To our knowledge, this is the first study specifically design to evaluate the diagnostic performance of the US Halo Score for GCA in different CVR subgroups of patients. According to our findings, the diagnostic accuracy of the US Halo Score is reduced in patients with high/very high CVR in comparison with patients with low/moderate CVR. A possible explanation is that the Halo Score is based on the measurement of the halo (or increased IMT), which would be influenced by the CVR of each individual patient. Our results are in line with other previously published by Martire et al. [
20], although they studied a slightly different population (healthy subject without GCA or PMR), in contrast with a suspected GCA population in our cohort. In agreement with de Miguel et al. results [
14], a numerically higher IMT of TA were found in patients with high/very high CVR, although we did not specifically include atherosclerosis in our analysis. Subjects without GCA with high/very high CVR had numerically higher IMT of TA and significantly higher IMT of extracranial arteries than those with low/moderate CVR (Table
2). Similarly, GCA patients with high/very high CVR had higher IMT of TA. Surprisingly, among patients with GCA, IMT of extracranial arteries was higher in those with low/moderate CVR. However, these results are explained by the fact that patients with GCA and extracranial involvement are significantly younger than those with TA involvement and, therefore, they had lower CVR. Our results highlight the importance of appropriate interpretation of IMT values when assessing patients with suspected GCA. The ultrasonographer should be cautious when assessing patients for GCA screening and be able to discard the disease even with IMT values above the diagnostic cut-offs if patients have a low pre-test probability and elevated CVR.

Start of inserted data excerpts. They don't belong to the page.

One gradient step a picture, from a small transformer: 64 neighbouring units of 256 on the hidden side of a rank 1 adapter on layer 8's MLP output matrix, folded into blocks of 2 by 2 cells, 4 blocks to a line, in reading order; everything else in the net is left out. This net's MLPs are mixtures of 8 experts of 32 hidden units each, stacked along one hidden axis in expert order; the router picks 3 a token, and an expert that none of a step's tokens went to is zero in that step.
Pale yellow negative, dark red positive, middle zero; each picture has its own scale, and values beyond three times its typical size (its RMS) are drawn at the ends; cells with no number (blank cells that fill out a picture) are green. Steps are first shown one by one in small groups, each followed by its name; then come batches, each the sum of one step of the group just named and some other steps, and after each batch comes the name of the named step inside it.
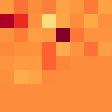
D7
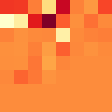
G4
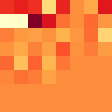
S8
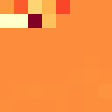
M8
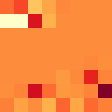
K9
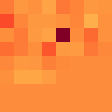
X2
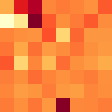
D7
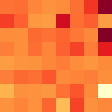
D7
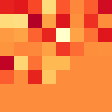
S8
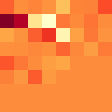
X2
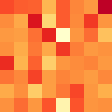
S8
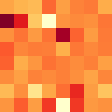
X2
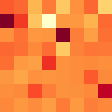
K9
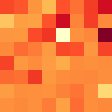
G4
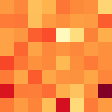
G4
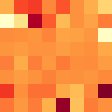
D7
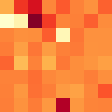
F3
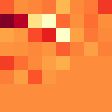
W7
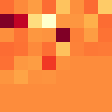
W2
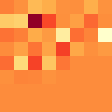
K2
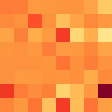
K2
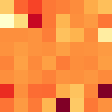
F3
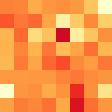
K2
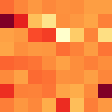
W7
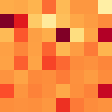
W2
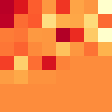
W2
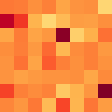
W2
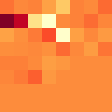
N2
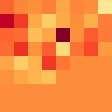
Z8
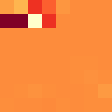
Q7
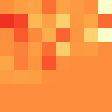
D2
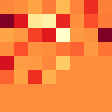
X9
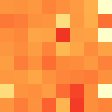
D2
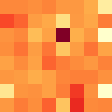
Z8
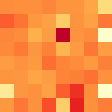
Z8
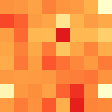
D2
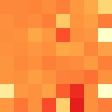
Q7
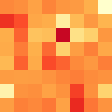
D2
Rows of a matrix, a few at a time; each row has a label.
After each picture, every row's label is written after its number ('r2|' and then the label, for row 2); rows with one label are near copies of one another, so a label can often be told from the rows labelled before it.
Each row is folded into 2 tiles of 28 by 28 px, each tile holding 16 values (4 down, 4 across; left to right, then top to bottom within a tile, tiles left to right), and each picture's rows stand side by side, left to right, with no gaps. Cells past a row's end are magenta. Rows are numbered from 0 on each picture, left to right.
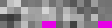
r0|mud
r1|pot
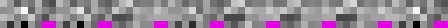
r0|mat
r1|mat
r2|mud
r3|mat
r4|mud
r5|mud
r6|mud
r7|mat
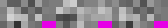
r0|pot
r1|mud
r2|pot
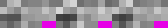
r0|mud
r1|mud
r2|mud
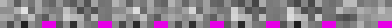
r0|mat
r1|pot
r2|mat
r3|mat
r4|pot
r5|pot
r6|mud
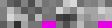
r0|pot
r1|mud
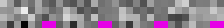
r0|mat
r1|pot
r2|pot
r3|mud
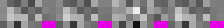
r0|pot
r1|pot
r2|mat
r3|pot
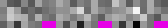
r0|pot
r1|mat
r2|mat
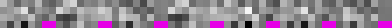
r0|mat
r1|mud
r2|pot
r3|mud
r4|mat
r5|mat
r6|pot
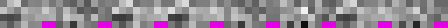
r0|mud
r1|pot
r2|mud
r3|mud
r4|pot
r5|mat
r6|mud
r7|mat
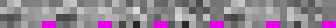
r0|mud
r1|mud
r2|mat
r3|pot
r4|mud
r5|pot
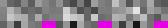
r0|pot
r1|pot
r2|mat
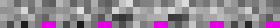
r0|mat
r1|mat
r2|mud
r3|mud
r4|mat
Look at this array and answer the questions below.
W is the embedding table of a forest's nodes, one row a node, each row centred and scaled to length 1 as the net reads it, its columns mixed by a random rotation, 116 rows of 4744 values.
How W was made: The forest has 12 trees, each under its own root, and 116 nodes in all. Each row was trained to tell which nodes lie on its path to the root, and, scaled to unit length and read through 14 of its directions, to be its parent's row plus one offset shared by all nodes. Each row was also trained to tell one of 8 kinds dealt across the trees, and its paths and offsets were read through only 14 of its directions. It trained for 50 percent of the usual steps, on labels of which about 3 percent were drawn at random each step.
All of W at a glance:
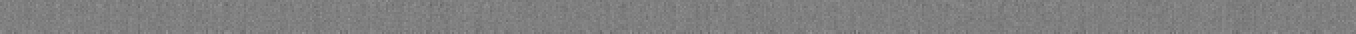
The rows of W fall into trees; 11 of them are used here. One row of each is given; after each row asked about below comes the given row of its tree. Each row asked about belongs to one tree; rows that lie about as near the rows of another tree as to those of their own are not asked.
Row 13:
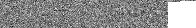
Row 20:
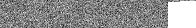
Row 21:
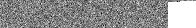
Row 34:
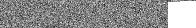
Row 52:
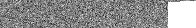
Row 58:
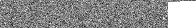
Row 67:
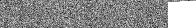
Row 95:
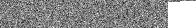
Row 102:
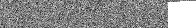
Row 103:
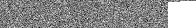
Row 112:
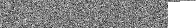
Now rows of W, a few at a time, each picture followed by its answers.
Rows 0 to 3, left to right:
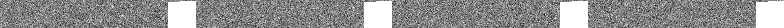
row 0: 58
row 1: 52
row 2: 58
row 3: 21
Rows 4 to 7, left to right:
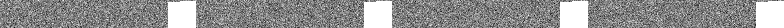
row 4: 112
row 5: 112
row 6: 21
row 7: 67
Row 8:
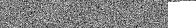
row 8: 103
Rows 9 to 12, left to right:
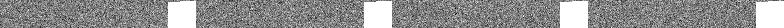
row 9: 52
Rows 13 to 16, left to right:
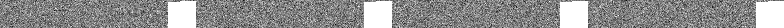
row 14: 103
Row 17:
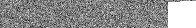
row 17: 52
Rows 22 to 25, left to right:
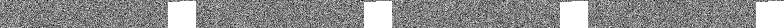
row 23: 95
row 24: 58
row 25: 103
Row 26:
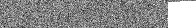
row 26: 95
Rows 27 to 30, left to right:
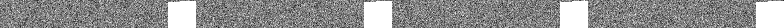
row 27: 103
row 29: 20
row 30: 103
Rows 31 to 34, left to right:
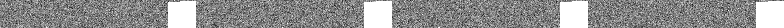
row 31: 13
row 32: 67
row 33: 13
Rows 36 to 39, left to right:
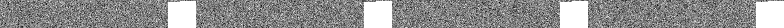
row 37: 20
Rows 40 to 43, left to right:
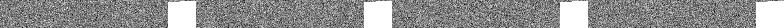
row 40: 67
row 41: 103
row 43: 67
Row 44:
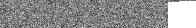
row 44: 95
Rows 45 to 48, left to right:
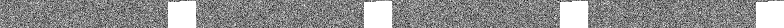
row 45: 21
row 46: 21
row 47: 58
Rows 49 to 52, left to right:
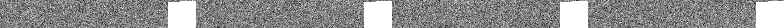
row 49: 20
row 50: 102
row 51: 34
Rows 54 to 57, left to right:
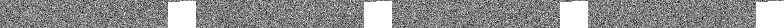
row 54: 20
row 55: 103
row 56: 95
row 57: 112
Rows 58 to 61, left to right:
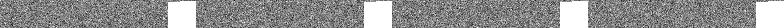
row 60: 67
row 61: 21
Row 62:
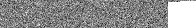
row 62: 21
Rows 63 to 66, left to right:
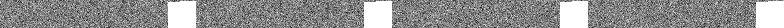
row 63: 102
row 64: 20
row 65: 102
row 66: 58
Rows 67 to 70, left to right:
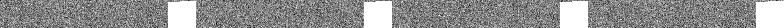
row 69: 103
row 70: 67
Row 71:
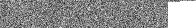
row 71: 112
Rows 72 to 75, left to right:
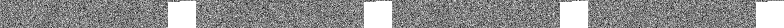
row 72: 112
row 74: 112
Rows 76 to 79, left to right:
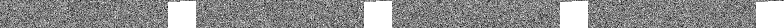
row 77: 67
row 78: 58
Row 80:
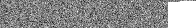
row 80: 20
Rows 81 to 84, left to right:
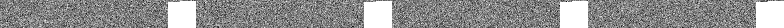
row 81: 67
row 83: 21
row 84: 13
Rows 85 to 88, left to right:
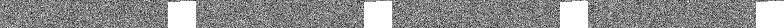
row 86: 67
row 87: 20
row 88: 95
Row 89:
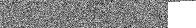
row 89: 58
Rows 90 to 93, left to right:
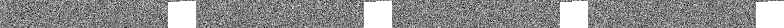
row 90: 58
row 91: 112
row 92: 13
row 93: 103
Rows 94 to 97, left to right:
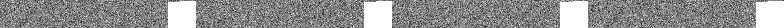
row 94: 103
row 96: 67
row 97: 103
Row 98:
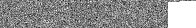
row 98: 67
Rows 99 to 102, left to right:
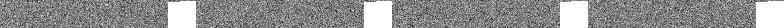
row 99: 103
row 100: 21
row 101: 67
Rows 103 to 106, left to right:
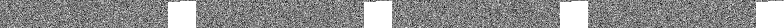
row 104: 112
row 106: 112
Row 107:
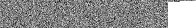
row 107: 112
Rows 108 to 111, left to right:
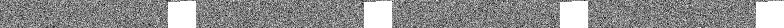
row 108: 34
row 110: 58
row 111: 112
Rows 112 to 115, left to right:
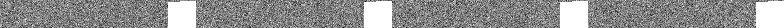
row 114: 112
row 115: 13
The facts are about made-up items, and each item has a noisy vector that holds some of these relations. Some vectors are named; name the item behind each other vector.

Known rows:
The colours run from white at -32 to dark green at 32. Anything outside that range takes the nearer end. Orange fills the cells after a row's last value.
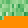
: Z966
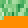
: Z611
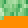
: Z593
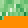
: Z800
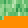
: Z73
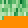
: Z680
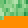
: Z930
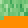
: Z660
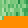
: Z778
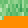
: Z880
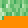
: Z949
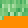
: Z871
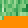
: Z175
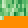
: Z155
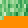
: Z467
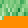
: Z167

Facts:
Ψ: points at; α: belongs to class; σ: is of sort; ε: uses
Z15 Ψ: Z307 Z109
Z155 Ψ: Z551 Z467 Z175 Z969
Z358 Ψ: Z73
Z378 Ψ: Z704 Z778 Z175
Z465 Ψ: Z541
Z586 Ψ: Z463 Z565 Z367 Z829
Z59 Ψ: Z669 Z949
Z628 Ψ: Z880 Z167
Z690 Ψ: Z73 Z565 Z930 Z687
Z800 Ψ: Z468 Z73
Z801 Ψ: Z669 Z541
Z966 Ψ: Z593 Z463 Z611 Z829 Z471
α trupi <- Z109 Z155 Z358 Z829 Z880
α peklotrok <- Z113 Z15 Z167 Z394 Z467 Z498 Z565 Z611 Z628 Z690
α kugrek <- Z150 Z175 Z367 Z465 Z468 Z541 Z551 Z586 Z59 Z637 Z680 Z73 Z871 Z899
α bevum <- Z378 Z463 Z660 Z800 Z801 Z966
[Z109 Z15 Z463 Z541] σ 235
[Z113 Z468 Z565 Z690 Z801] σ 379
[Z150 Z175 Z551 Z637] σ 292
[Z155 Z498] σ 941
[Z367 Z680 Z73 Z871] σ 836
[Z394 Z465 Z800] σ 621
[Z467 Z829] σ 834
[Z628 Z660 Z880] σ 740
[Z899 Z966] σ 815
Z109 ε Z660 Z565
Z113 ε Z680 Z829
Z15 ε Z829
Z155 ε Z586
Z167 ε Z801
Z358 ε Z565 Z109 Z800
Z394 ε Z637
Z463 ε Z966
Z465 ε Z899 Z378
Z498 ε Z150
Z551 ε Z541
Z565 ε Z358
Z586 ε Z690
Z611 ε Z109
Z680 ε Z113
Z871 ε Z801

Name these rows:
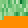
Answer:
Z15
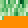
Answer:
Z113
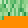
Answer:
Z801
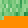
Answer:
Z628
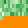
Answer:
Z829
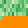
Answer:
Z463
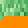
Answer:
Z378
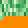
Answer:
Z358
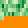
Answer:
Z565
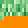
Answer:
Z586
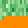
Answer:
Z541
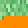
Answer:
Z465
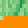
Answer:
Z498
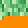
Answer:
Z109

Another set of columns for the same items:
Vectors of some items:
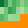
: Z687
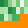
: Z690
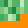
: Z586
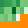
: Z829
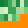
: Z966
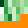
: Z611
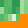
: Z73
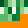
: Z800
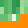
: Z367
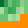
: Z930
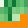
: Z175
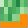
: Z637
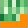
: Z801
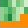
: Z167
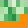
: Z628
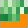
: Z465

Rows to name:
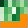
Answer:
Z358
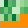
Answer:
Z155
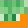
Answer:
Z880
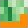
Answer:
Z394
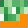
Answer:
Z109
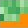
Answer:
Z468
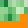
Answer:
Z498
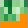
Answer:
Z378
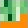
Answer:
Z467
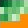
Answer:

The main strength of the present study is that it is the first to evaluate the impact of CVR on the diagnostic accuracy of the Halo Score for GCA diagnosis, in a relatively large cohort of patients with suspected GCA evaluated in a well stablished FTC. This study has several limitations including the retrospective design and the limited data for some ancillary studies as TAB which was only performed per clinician criteria, consistent with real-world clinical practice. Second, the ultrasonographer was not blinded to clinical data. Third, intra and inter-observer reliability was not investigated.
In summary, high and very high CVR may influence the diagnostic accuracy of the US Halo Score leading to false-positive findings in these patients. Higher IMT values may be found in cranial and extracranial arteries in subjects with high/very high CVR without GCA. Thus, CVR should be taken into consideration in the US vascular assessment of patients with suspected GCA. These results need to be confirmed in additional cohorts to determine the need of a modified US Halo Score in patients with high and very high CVR.